Kaolin: An introductionΒΆ

Kaolin accelerates 3D deep learning research by providing efficient implementations of functionality that one needs at every stage to build a 3D deep learning application. Right from loading/preprocessing data, to converting it across popular 3D representations (meshes, voxels, signed distance functions, pointclouds, etc.), to performing deep learning tasks on those representations, to computing task-specific metrics and visualizing 3D data, Kaolin makes the entire lifecycle of a 3D deep learning application easier to implement. In addition, Kaolin also supports a set of standardized metrics that can act upon each representation, for an easy comparison across methods.

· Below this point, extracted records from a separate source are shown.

Here is a tiny trained network, its code and every weight. The questions are about switching its units off for an input and a target symbol, where a switched-off unit gives its printed mean instead of its output.

import numpy as np


def w(rows, s, z=0):
    codes = np.array(rows[::2]) - 128.0
    scale = np.full(codes.shape[1], s)
    scale[-1] = z or s
    return codes * scale


def f(y):
    return y / 2 * (1 + np.tanh(0.7978845608 * (y + 0.044715 * y**3)))


def softmax(a):
    e = np.exp(a - a.max(-1, keepdims=True))
    return e / e.sum(-1, keepdims=True)


def log_softmax(a):
    a = a - a.max(-1, keepdims=True)
    return a - np.log(np.exp(a).sum(-1, keepdims=True))


def net(x, mask):
    ids = ['δεζηθμξπτφ'.index(c) for c in x.split()]
    T = len(ids)
    res = E[ids] + P[:T]
    r = res
    for j in range(2):
        rows = slice(3 * j, 3 * j + 3)
        q, k, v = (r @ M[0][rows].T for M in (Q, K, V))
        z = softmax(np.where(np.tri(T) > 0, q @ k.T / 3**0.5, -1e9)) @ v
        o = O[0][rows]
        res = res + np.where(mask[j], z, o[:, -1]) @ o[:, :-1]
    y = f(res @ A[0][:, :-1].T + A[0][:, -1])
    res = res + np.where(mask[2:10], y, B[0][:, -1]) @ B[0][:, :-1]
    return log_softmax(res[-1] @ U[:, :-1].T + U[:, -1])


Q, K, V, O, A, B = {}, {}, {}, {}, {}, {}
E = w([
[184,163,127,254,123],'δ',
[133,146,97,116,133],'ε',
[60,73,197,145,91],'ζ',
[30,141,101,107,64],'η',
[152,112,119,247,104],'θ',
[108,152,126,69,138],'μ',
[86,154,142,166,228],'ξ',
[118,149,97,166,82],'π',
[102,164,71,147,133],'τ',
[227,80,143,82,135],'φ',
],0.0098)
P = w([
[177,254,124,54,61],'0',
[143,41,24,103,123],'1',
[124,52,53,95,141],'2',
[129,48,81,73,159],'3',
[157,203,204,57,140],'4',
[157,174,181,90,147],'5',
[165,190,180,123,135],'6',
[154,76,108,152,166],'7',
[157,91,136,158,160],'8',
[152,55,137,168,167],'9',
[184,145,213,149,147],'10',
[164,111,185,163,129],'11',
[176,123,214,168,126],'12',
[147,71,164,187,127],'13',
],0.0047)
Q[0] = w([
[95,110,148,144,173],'H0',
[135,182,151,156,105],'H0',
[111,67,62,93,150],'H0',
[99,31,4,128,159],'H1',
[147,82,125,185,87],'H1',
[151,194,113,63,82],'H1',
],0.017)
K[0] = w([
[116,184,135,166,156],'H0',
[133,79,107,124,166],'H0',
[151,187,135,118,90],'H0',
[127,251,165,85,91],'H1',
[136,122,192,143,97],'H1',
[78,116,47,120,92],'H1',
],0.019)
V[0] = w([
[79,163,75,10,124],'H0',
[151,178,250,72,115],'H0',
[113,110,145,92,199],'H0',
[85,170,137,169,191],'H1',
[140,105,128,111,92],'H1',
[213,139,90,124,145],'H1',
],0.014)
O[0] = w([
[140,11,10,147,100,87],'H0',
[134,39,151,2,183,138],'H0',
[64,79,142,146,137,139],'H0',
[63,160,113,137,60,178],'H1',
[145,116,119,138,173,120],'H1',
[204,122,201,95,81,3],'H1',
],0.0098,0.0024)
A[0] = w([
[74,186,92,15,89,173],'N0',
[162,212,60,59,223,68],'N1',
[177,129,105,197,188,30],'N2',
[67,120,102,155,146,244],'N3',
[196,200,38,94,143,19],'N4',
[103,146,179,70,65,240],'N5',
[159,97,146,100,10,254],'N6',
[68,101,137,24,126,109],'N7',
],0.013,0.0013)
B[0] = w([
[138,169,49,185,153,166],'N0',
[185,146,43,42,169,168],'N1',
[185,215,128,89,171,163],'N2',
[64,173,130,89,137,255],'N3',
[96,139,147,79,9,153],'N4',
[166,184,93,143,189,182],'N5',
[151,56,120,243,160,163],'N6',
[118,161,175,170,242,205],'N7',
],0.015,0.0049)
U = w([
[215,126,1,145,165,211],'δ',
[103,127,179,117,123,236],'ε',
[102,160,111,47,189,112],'ζ',
[99,101,47,78,88,84],'η',
[196,196,147,130,119,3],'θ',
[121,74,135,139,186,124],'μ',
[71,153,49,204,134,14],'ξ',
[175,96,74,99,106,130],'π',
[118,101,103,135,55,148],'τ',
[241,37,173,62,148,77],'φ',
],0.0048,0.0064)

Each question gives the input, a string of symbols that net reads in full, and the target symbol t.
The units are the heads (3 rows each of Q, K, V and O) and the neurons (one row each of A and B). Each row of codes is followed by its name. A weight is (code - 128) times the scale printed after its matrix; where a second scale follows, it is the last column's (O, A, B and U).
mask holds one flag per unit, heads first, then neurons. A switched-off unit (its flag False) gives its mean, the last column of its rows in O or B, instead of its output. The means were averaged over made-up inputs and are rounded, as every weight is.
A unit's drop is (log p(t) with every unit on - log p(t) with that unit switched off) / (log p(t) with every unit on - log p(t) with every unit switched off).
The circuit of an input: a set's keep is (log p(t) with only the set's units on - log p(t) with every unit switched off) / (log p(t) with every unit on - log p(t) with every unit switched off). Starting from all 10 units, units are removed one at a time, each time the one whose removal leaves the highest keep (on an exact tie, the one counted first), for as long as the keep stays at least 0.8.
circuit, biggest first: the units of the circuit, biggest drop first
unit that matters most: the unit with the biggest drop
k most important neurons: the k neurons with the biggest drops, biggest first
which heads matter: for each layer, one digit per head in row order, 1 if its drop is at least 0.15 and else 0, layers parted by /
drop of u: that unit's drop, to one decimal
input δ π ζ, target δ: circuit, biggest first => [N5; H1; H0; N6]
input φ π ζ, target φ: which heads matter => 01
input η δ τ, target η: circuit, biggest first => [N4; H0; N7]
input ζ ζ ξ, target ζ: 2 most important neurons => [N3; N1]
input ξ ξ π τ, target ξ: unit that matters most => H1
input δ ζ ζ ξ, target δ: which heads matter => 10
input ζ δ ξ δ ζ, target δ: circuit, biggest first => [N5; H1; N6]
input ζ δ ζ δ ξ ζ ξ ζ ξ η, target ξ: which heads matter => 01
input η δ ξ ζ τ ζ ζ δ δ ζ η, target δ: circuit, biggest first => [N0; N5]
input ζ τ θ δ, target θ: 2 most important neurons => [N2; N4]
input δ ξ ζ η, target δ: circuit, biggest first => [N0; H0; N5]
input ξ ξ ζ, target ξ: 2 most important neurons => [N6; N0]
input η ζ ζ δ μ, target δ: which heads matter => 00
input φ ζ ζ δ θ μ, target δ: circuit, biggest first => [N1; N0]
input ξ ζ π, target ξ: unit that matters most => H1
input ξ ζ ζ, target ξ: which heads matter => 01
input μ φ π ζ, target μ: drop of H1 => 0.0
input π ξ θ ξ ζ ξ τ ζ ζ τ η, target ξ: drop of N0 => 0.4
input μ η ζ ζ, target μ: drop of H0 => 0.6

A lot of recent 3D deep learning applications extensively use differentiable renderers, to explicitly model geometric structure and other physical processes (lighting, shading, projection, etc.) to learn better representations. Seeing the potential impact differentiable renderers could have on the 3D vision research landscape, we implement a generic, modular differentiable renderer that can be easily accessed, and extended to build newer ones. We also present concrete extensions of this generic renderer, and demonstrate how most of the existing differentiable renderers fall within this framework.

Finally, a large set of popular pretrained models for 3D tasks are provided in our model zoo, to demonstrate the ease through which new methods can be implemented in Kaolin, and to turn Kaolin into a starting point for newer research applications in 3D vision, graphics, and robotics.